1. Use of modulators of the signal transduction pathway via the protein kinase Fyn for the prophylaxis and / or treatment of tumor diseases.

2. Use of modulators according to claim 1 for the treatment of neuroblastomas.

3. Use according to claim 1 or 2, wherein the modulators are inhibitors of enzymes which are inhibited directly or indirectly by active Fyn.

4. Use of modulators according to claim 1 or 2, which lead to an increase in Fyn activity in the tumor cells.

5. Use of modulators according to claim 1 or 2, wherein the modulators are inhibitors of protein kinase CSK.

6. Use of modulators according to one of claims 1 to 4, wherein the modulators are inhibitors of Rho-Kinase.

Use of modulators according to one of claims 1 to 4, wherein the modulators are inhibitors of MAP phosphatase.

8. Use of modulators according to one of claims 1 to 4, wherein the modulators are activators of protein kinase C.

9. Use of modulators according to claim 1 or 2, which inhibit the proteolytic degradation of Fyn kinase in vivo.

10. Use of modulators according to claim 1 or 2, the modulators being inhibitors of phosphatases which

Counteract Fyn are.

11. Use of modulators according to claim 1 or 2, which contribute to an increase in signal transduction by Fyn.
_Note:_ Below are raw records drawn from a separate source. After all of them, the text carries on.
Below is a small trained network, with its code and all its weights. Each question gives an input and a class and asks what happens when units are switched off, that is, made to give their printed mean instead of their output.

import numpy as np


def w(rows, s, z=0):
    codes = np.array(rows[::2]) - 128.0
    scale = np.full(codes.shape[1], s)
    scale[-1] = z or s
    return codes * scale


def f(y):
    return np.maximum(y, 0)


def log_softmax(a):
    a = a - a.max(-1, keepdims=True)
    return a - np.log(np.exp(a).sum(-1, keepdims=True))


def net(x, mask):
    res = np.array(x, float).reshape(1, 6) / 4 @ E
    y = f(res @ A[0][:, :-1].T + A[0][:, -1])
    res = res + np.where(mask, y, B[0][:, -1]) @ B[0][:, :-1]
    return log_softmax(res[-1] @ U[:, :-1].T + U[:, -1])


A, B = {}, {}
E = w([
[191,143,193,201],'x0',
[123,138,145,128],'x1',
[130,125,123,128],'x2',
[122,255,79,189],'x3',
[118,149,163,128],'x4',
[207,178,104,64],'x5',
],0.013)
A[0] = w([
[31,141,91,250,107],'N0',
[123,112,79,125,164],'N1',
[220,255,72,73,19],'N2',
[217,108,166,209,133],'N3',
[199,103,140,197,208],'N4',
[108,90,146,137,167],'N5',
[209,111,164,169,154],'N6',
[105,93,150,97,146],'N7',
[151,202,93,87,155],'N8',
[234,105,174,224,134],'N9',
[114,175,95,142,152],'N10',
[202,158,121,64,160],'N11',
[102,216,66,190,148],'N12',
[189,157,128,66,156],'N13',
[228,87,180,2,133],'N14',
[107,56,154,138,172],'N15',
[85,8,182,146,211],'N16',
[151,137,158,85,140],'N17',
[31,152,88,43,255],'N18',
[29,81,132,219,247],'N19',
],0.015,0.0067)
B[0] = w([
[166,193,61,102,234],'N0',
[147,108,129,97,163],'N1',
[3,69,233,98,238],'N2',
[83,203,138,193,209],'N3',
[128,191,161,148,201],'N4',
[93,108,156,125,172],'N5',
[107,124,123,180,194],'N6',
[137,114,161,114,176],'N7',
[107,67,131,118,204],'N8',
[73,226,151,200,224],'N9',
[98,100,104,114,189],'N10',
[145,121,197,171,199],'N11',
[73,184,68,69,249],'N12',
[159,95,175,170,190],'N13',
[241,131,123,190,241],'N14',
[79,133,186,134,199],'N15',
[27,61,226,118,254],'N16',
[149,103,127,142,160],'N17',
[196,10,67,28,248],'N18',
[53,140,55,51,249],'N19',
],0.034,0.017)
U = w([
[118,127,206,19,254],'0',
[37,154,155,164,197],'1',
[220,92,162,133,98],'2',
[166,174,172,210,73],'3',
[99,135,15,106,80],'4',
[100,252,93,107,16],'5',
],0.011,0.0026)

Each question gives the input, the list of numbers given to net, and the class t.
The units are the neurons (one row each of A and B). Each row of codes is followed by its name. A weight is (code - 128) times the scale printed after its matrix; where a second scale follows, it is the last column's (A, B and U).
mask holds one flag per neuron, in row order. A switched-off neuron (its flag False) gives its mean, the last column of its row in B, instead of its output. The means were averaged over made-up inputs and are rounded, as every weight is.
A unit's drop is (log p(t) with every unit on - log p(t) with that unit switched off) / (log p(t) with every unit on - log p(t) with every unit switched off).
The circuit of an input: a set's keep is (log p(t) with only the set's units on - log p(t) with every unit switched off) / (log p(t) with every unit on - log p(t) with every unit switched off). Starting from the 12 units with the biggest drops (on a tie, the unit counted first), units are removed one at a time, each time the one whose removal leaves the highest keep (on an exact tie, the one counted first), for as long as the keep stays at least 0.8.
circuit, biggest first: the units of the circuit, biggest drop first
k most important neurons: the k neurons with the biggest drops, biggest first
drop when u is switched off: that unit's drop, to one decimal
input [2,-7,2,-6,8,2], class 3: circuit, biggest first => [N14]
input [2,-8,-4,8,5,0], class 5: 2 most important neurons => [N12 N16]
input [-7,-8,6,7,-5,0], class 4: 2 most important neurons => [N16 N12]
input [0,6,7,1,4,-8], class 4: 3 most important neurons => [N19 N0 N2]
input [0,0,0,1,-5,-3], class 4: 2 most important neurons => [N2 N9]
input [0,-8,-1,-1,-3,-5], class 0: 2 most important neurons => [N9 N3]
input [6,7,-5,-8,-3,0], class 1: 2 most important neurons => [N16 N15]
input [-1,1,-5,7,-7,2], class 0: drop when N2 is switched off => 1.9
input [3,1,-7,2,3,-8], class 5: drop when N0 is switched off => 0.2
input [-2,-3,0,1,-6,-4], class 4: drop when N2 is switched off => 0.3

12. Use of modulators of the signal transduction path via protein kinase Fyn for the manufacture of a medicament for suppressing the metastasis of tumors in the early stages.

13. Use of modulators according to claim 9, wherein the tumor is a pediatric or an adult tumor.

14. Use of modulators according to one of the preceding claims as part of a pharmaceutical composition, characterized in that the composition in addition to the modulator as an active ingredient optionally comprises carriers and / or adjuvants.

15. Use of modulators according to one of the preceding claims, characterized in that the modulator is in the form of a pharmacologically acceptable salt, solvates, hydrates, or a pharmacologically acceptable formulation.

16. Use of modulators according to one of the preceding claims, characterized in that the modulator is present as a prodrug, comprising the modulator and at least one pharmacologically acceptable protective group which is split off under physiological conditions.

17. Use of modulators according to one of the preceding claims, characterized in that the modulator is administered orally, parenterally, rectally, by inhalation, transdermally or intranasally.